Operation Audit¶
This refers to operation audit events generated by user actions within the workspace, which can record in real-time the usage of projects within the workspace, user behavior, and resource changes. This includes but is not limited to:
- Workspace management events: such as modifications to basic settings, changes to member permissions, deletion of notification targets, license expiration, etc.;
- Events related to feature and service usage: such as creating/modifying/deleting views, creating application monitoring, disabling a monitoring library, setting host mute, generating metrics, etc.;
- Billing project events: such as when project usage approaches the free quota;
- ...
Managing Audit Events¶
Go to Manage > Audit Events to view all user operation events generated by the workspace.
- In the list, you can perform operations like searching and grouping/aggregating events;
- Use the time component at the top of the page to view operation events within different time ranges;
- Click on settings to directly create monitors for audit events or export the current audit event list to CSV.
Grouping and Aggregation¶
Group and aggregate events by operator to see the total number of aggregated events triggered by users on the Guance platform within a certain time range.
Grouping and Aggregation Details Page¶
In grouping and aggregation mode, you can view aggregated events, and on the details page, you can see all audit events triggered by a specific user (operator).
Audit Event Details¶
Click on a single event in the operation event list to slide out the event's details page, where you can view the trigger time, label attributes, operator, event content, etc.
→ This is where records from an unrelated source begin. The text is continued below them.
Each row is a point on a tangle of strands that fork, close into loops and nearly touch. The rows are in no order.
In the rows, zero is written as 128.
Points whose rows are less than 106 apart are linked; no others are. Some points are linked to none.
gidas: [ 96 158 146 185 114 106 175 163 140 153 137 129 102 148 171 144 160 124
 128 145 171]
niz: [137 140 153  86 164 132 104 146 120 168  89 128 169 165  89 149  32  97
 121 112 102]
boso: [103 163 165 183 102 148 128 100 113 155 125 143  84  82 132 142 143 171
  73 181 137]
tar: [127  89 112 130 136 133 117  75 160 132 144 140  93 125 134  96 204 140
 134 149 130]
Beme: [128 117 130 133  75 122 113 167 131 143  94 150 136 155 135 133  91 113
 175 135 120]
Zodam: [ 93 130 125 169 105 101 108 128 107  98 147  90 102  90 128 145 186  85
 171 114 164]
Ladop: [133 107 149  95 125 173  95  71 122 151  92 143  96  74 122 143  93 160
  94 144 100]
nagam: [121 146 158 170 155 128 122 107  94 154 152  74 135 106 130 123 165 154
  54 170 143]
duza: [186 100 147 111 219 138 115  84 151 151 106 107 140 155 115 124  94  85
 117 133  91]
mumag: [124 111 113 117 112 125  97 128 105  98 105 133 163 106 101 126 105 149
 150 119 117]
sig: [122 163 150 191 142 166 128  76 146 103 126 182  98  72 133 131 144 190
  57 165 135]
Nusaz: [ 95 138 156 172 170 115 152 137 120 170 134  99 106 148 176 147 145 105
 122 153 155]
lep: [108 155 109  96 108 112 155 201  96  98 172 122 148 125 133 138 104 158
 160 108 146]
fozub: [ 78 157 134 124  43 135 138 169  86 140 139 131 116 137 119 130 119 175
 138 148 143]
guzo: [116 139 126 110 163 164 127 122 124 105 122 188 125  89 133 125 113 196
  62 141 109]
tet: [124 175 168 211 161 150 126 149 105 111  73 132 112 112 135 108  76 116
 112 166  93]
pesok: [155 133 148 200 137 135 128 132 118 156 130 127 120 133 147  99 125 147
  74 175  90]
voke: [ 98 140 161 172 173 121 112 118  91 145 118  72 129 150 151 146 115  85
 131 132 138]
veno: [ 92 122 127  84  57 100 144 137 130 166 158 124 100 147 136 168 159 142
 172 118 169]
Mitu: [106 116 121  40 109 157 151 123 110 157 132 130 124 143 102 130 105 166
 111 130 140]
nugaz: [124 110 121  93 176 117 113 101 129  68  97 100 164 112  88 159  98  42
 178  65 137]
kulo: [163 115  87 107 157 122  96 125 148  63 166 146 145 119 117  92 148 147
 159  89 107]
ripap: [120 119 118 123  52 140 163 139 137 160 117 154  89 156 156 111 136 136
 120 153 122]
raf: [149 146 123 110 128  81 131 190 125 130 128 118 172 177 129 158  59 111
 169 101 125]
Zalev: [111 157 134 158 164 169 118 100 158  66 130 215 107  97 131 108 144 183
  88 132 131]
maran: [119  95 150 115 110 131 104  60 123 144  93 146 104  98 129 169 148 149
  99 156 142]
Dugun: [141  98 108  94 129 137 165 115 177 125 124 179 103 143 152 116 145 137
 137 123 128]
Ritu: [166  73 100  78 144 109  94  90 155  86 154 110 149  94  92 158 139  91
 177  81 148]
gimen: [ 76 149 140 115 110 155 113 152  71 139 121 101 136 135 124 141  89 150
 143 131 135]
Zav: [165  95 113 137 112  71 108 139 134 124 138 110 154 109 138 170 151 102
 180 105 152]
Nuse: [179 111 151  76 187 140 141 108 174 182 105 136 129 143 127 144  62  87
 100 120  98]
Rilo: [153 111 141  77 118 190 109 104 139 174  83 165  93 105 113 118  71 136
 101 140  66]
dupu: [169 107 123  93 101 133 120 145 141 157  94 169 169 148 117 126  85 149
  88 127 105]
fime: [179 101 118  73  80 128 132 141 153 193 149 118 170 173  86 113  91 115
 125 114 122]
nutu: [190 114  72  77 175 131 111 117 150  68 190 125 111  99 117 102 156 114
 196  73 115]
gisa: [114 154 130  84 183 100 122 178 119 120 104 134 165 155  96 133  60  92
 164 102 110]
Madot: [105 143 137 223 141 104 105 125 120  95 124  83 134 104 117 118 183  78
 150 131 151]
vubu: [134 158 116 179  87 124 166 127 153 147 166 159 115 130 125  99 184 185
  67 158 141]
sifo: [120 108 146 152 119  81  82 124 127 143 116  82 142 133 144 177 150  66
 188 102 161]
vapop: [157 122 122 140 109  67 164 170 140 161 139 116 177 164 167 161 148 114
 112 116 152]
Duze: [137 145 158 102 117 167 143 146 103 198 123 104 121 165 156 138  59 129
  88 131  88]
buda: [139 163 155 176 128 143 143 166 112 136  99 155 118 121 145 107  94 148
  97 166  99]
disu: [ 97 168 144 216  95 133 113 109 125 127 127 134 109  88 102 116 182 149
 113 172 156]
roza: [164 152 101 134 124 114 169 202 138 112 130 143 147 176 133  67 102 136
 125 127  79]
rato: [168 135 116 213 135  97 118 154 146 120 153 100 138 159 130  62 171 114
 150 160  87]
busut: [145  78 114 111 176 162 108  53 146 129 129 108  97 138 125  88 162 122
 126 132 103]
Kasa: [191 107 135 144 197 108 119 103 135 155 132  91 158 172 134  94 126 127
  94 147  88]
Puse: [185  91 107  80 129 138 102 108 175 134 124 187 170 134 103 116 109 155
 110 112 103]
mufo: [136 126 108 163 179 132 137 139 159  75 126 158 113 128 149  86 140 120
 160 135 114]
Fil: [164  85 100  87 118 125 136  94 190 129 145 178 142 145 135 129 157 170
 106 111 130]
razeg: [137 129 122 154  84  70 178 166 168 159 138 141 121 150 182 148 173 114
 130 129 167]
Sipaf: [ 98 155 113 163 136 106 126  91 127  83 187 118 126  86 121 127 220 163
 107 134 170]
sim: [132 126 152  96 102 148 108 146 130 189 111 123 163 181 109 157  47  98
 138 118 122]
Ror: [106 143 126 162 165 124 153 105 134 120 179 107 129 110 125 115 190 176
  77 161 168]
zez: [ 76 156 119 165 134 159 140 124 105  81 149 108  77 100 107  87 167 126
 166 140 146]
Fuzer: [ 83 117 143 137 131 162 107 102  88  72  82 107 117 100 114 121 139  93
 146 118 122]
Pob: [195 132 153 165 167 120 130 128 130 167 113 114 141 138 162 121  97 133
  63 157  72]
senum: [125 124 101 114  93 159 173 147 166 115 101 179  77 153 149  86 132 129
 143 142 108]
git: [ 98 127 120 104  76 124 106 141 119 180 146  92 128 175 139 160 117 106
 179 108 146]
siv: [177 130  99 146 135  63 140 176 160  99 162 135 140 109 161 144 159 115
 180 111 143]
bug: [158 153 132 135 181 149 115 156 137 113  97 196 137 126 138  84  84 161
  70 138  57]
kaso: [111 117 133  97 184 140 122  99 113 100 120 138 148  98 127 139 120 165
  81 120 144]
Mivil: [103  97 138  92 162 137 111  69  99 101 115  96 158  97 113 171 138 122
  92 104 166]
sase: [126 101 153 146 139 118  99 104 119 168 103  96 140 159 145 151 118  86
 157 130 135]
Binu: [121 134 172  97 161 150 144 115 104 186 121  92 112 119 170 172  78 132
  89 133 122]
nade: [122  94 150  97  99 111 109  79 139 177 112 127 126 124 122 197 135 119
 140 130 176]
zavap: [106 118 139  93 100 152 100 118 109 210 140  76 143 177 122 165  92 120
 137 122 138]
Kekik: [152  99 106 114 161  99 102  97 127  51 130  97 174  90 115 167 144  81
 152  64 146]
tabe: [ 77 118 120 100 173 174 116  94 114  51  83 157 104  96 114 108 128  94
 146 103 118]
Kuv: [ 71 154 121 110 108 134 117 165  68  92 156  89 136 111 110 134 112 146
 174 106 147]
Sib: [152 132 156  92 192 147 127 115 120 164  98 128 122 110 150 147  61 131
  84 133  95]
vafu: [158 122  87  87  74 117 162 171 149 103 155 159 137 131 127 112 129 153
 143  99 119]
simam: [ 94 113 127  84 126 149  96 108 102 100 106  94 134 118  91 146  86  80
 185  82 142]
kob: [126 131 146 206 157 128 101  96 115 105 136  92 143 111 121 108 184 122
  91 146 125]
Zev: [160 145 105 182 119 105 159 175 126 135 153 118 155 172 141  67 145 134
 115 151  91]
Nimov: [146 143  95  83  77 120 183 196 139 119 133 140 144 179 138  94  90 126
 124 104 116]
dek: [152 137 110 126  90  71 150 197 140 148 161 117 157 170 162 162 119  98
 168  98 141]
rof: [142 160  88 110  71 105 188 218 115  96 182 137 119 117 145 118 139 149
 152 109 139]
Miden: [101 159 159 164  48 146 161 129 118 171 118 160  66 125 141 125 145 158
  87 170 120]
vepi: [169  92  76  86 162 101 118  89 159  88 186 108 121  93 129 140 180 110
 175  78 148]
Zevu: [137 113 109  57  48 142 153 131 126 179 152 118 128 174 109 118 119 147
 117 117 133]
Pati: [123 116 122 128  74 101 130 106 153 152 157 151  95 126 123 107 223 150
 133 158 130]
mupe: [ 94 122 131 148 115  90 105  87 115  91 140 105 132  84 117 162 208 120
 124 118 182]
Sos: [ 96 156 136 154 153 164 152 144 102 115 125 130 101 116 125  99 119 163
  99 161 137]
fome: [135 137 125 120 191 144 126 149 139 100 106 173 134 140 124  86 102 135
 133 137  83]
rili: [155 130 122 124  86 117 118 179 131 144  71 173 170 165 117 116  67 111
 136 124  87]
Kubas: [ 83 116 124  59 171 168 115  97 116  98  91 124 107 121  84 114 105  79
 173  94 126]
Ren: [109 154 132 183  58  96 125 130 138 140 153 144 100  99 112 118 202 146
 145 158 150]
Gepeb: [125  93 133  77 131 120 110  95 120 145 126 102 158 122 101 171 115 125
 129 116 169]
duris: [ 94 157 147 200 148 159 105 112 100  72  69 125 119  98 114 119 110  91
 121 138 115]
Zul: [ 82 164 141 217 150 174 140 103 109  71 108 103  95  94 109 101 158  96
 121 140 144]
Bado: [140 121 146 137 102 107 135 145 124 195 121 111 161 174 171 178 104 118
  89 125 136]
Zetor: [ 71 145 124 107 146 149 159 131 104  88 148 127  90 104 117 113 146 154
 142 133 157]
Tumu: [ 94 114 111  54  92 132 144 124 125 136 156 124  95 128 111 135 138 148
 176 117 150]
Gison: [142 128 105 178 135  97 122 157 148  77 140 145 139 105 137 125 150 124
 166 135 125]

A fork is a point with three links, a tip a point with one. Leave the first point through the second and follow the links. Name the first fork or tip that comes.
buda; pesok => Duze
veno; git => vapop
Zalev; guzo => Rilo
gisa; niz => fime
duris; Fuzer => kulo
Beme; rili => boso

A piece is all that can be reached along the links. How many separate loops has the piece of each point below (a circle has one, a figure eight two, a Y none), and how many tips (points with one link)?
roza => loops 0, tips 2
Sib => loops 1, tips 2
gisa => loops 0, tips 3
nagam => loops 1, tips 0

You can also use the following fields for independent query and analysis:
Field Name |
Type | Required | Description |
|---|---|---|---|
date |
Integer | Yes | Generation time, Unix timestamp, unit ms |
df_date_range |
Integer | Yes | Time range, unit s |
df_source |
String | Yes | Data source, operation events take the value "audit" |
df_status |
String | Yes | Status, default value for operation events is "info" |
df_origin |
String | Yes | Operation origin, used to record the current operation entry point. Reference values include: |
df_menu |
String | Yes | Menu path accessed by the user, e.g., Logs-Explorer |
df_event_id |
String | Yes | Unique event ID |
df_title |
String | Yes | Title |
df_message |
String | Yes | Description |
df_user_id |
String | Yes | User ID |
df_user_name |
String | Yes | User name |
df_user_email |
String | Yes | User email, corresponding to the id, name, and email in [Member Management] |
df_user_team |
String | Yes | User's current team |
df_role_scope |
String | Yes | User's current role scope |
df_operation_id |
Str | Yes | Unique ID of the actual operation item corresponding to the current audit |
df_operation_name |
Str | Yes | The menu name corresponding to the operation item that generated the current audit. For example, if an audit event corresponds to a notification strategy operation, this field would be the current notification strategy name |
df_query_typeDQL |
String | Yes | Query type |
df_query |
String | Yes | DQL query |
df_query_range |
String | Yes | DQL query duration, unit ms |
df_cost |
String | Yes | DQL query execution time |
df_hit_count |
String | Yes | Number of hits from the query |
Audit Event Data Storage¶
Operation audit data is stored according to the event storage policy. You can view and adjust the event storage policy under Manage > Settings > Change Data Storage Policy.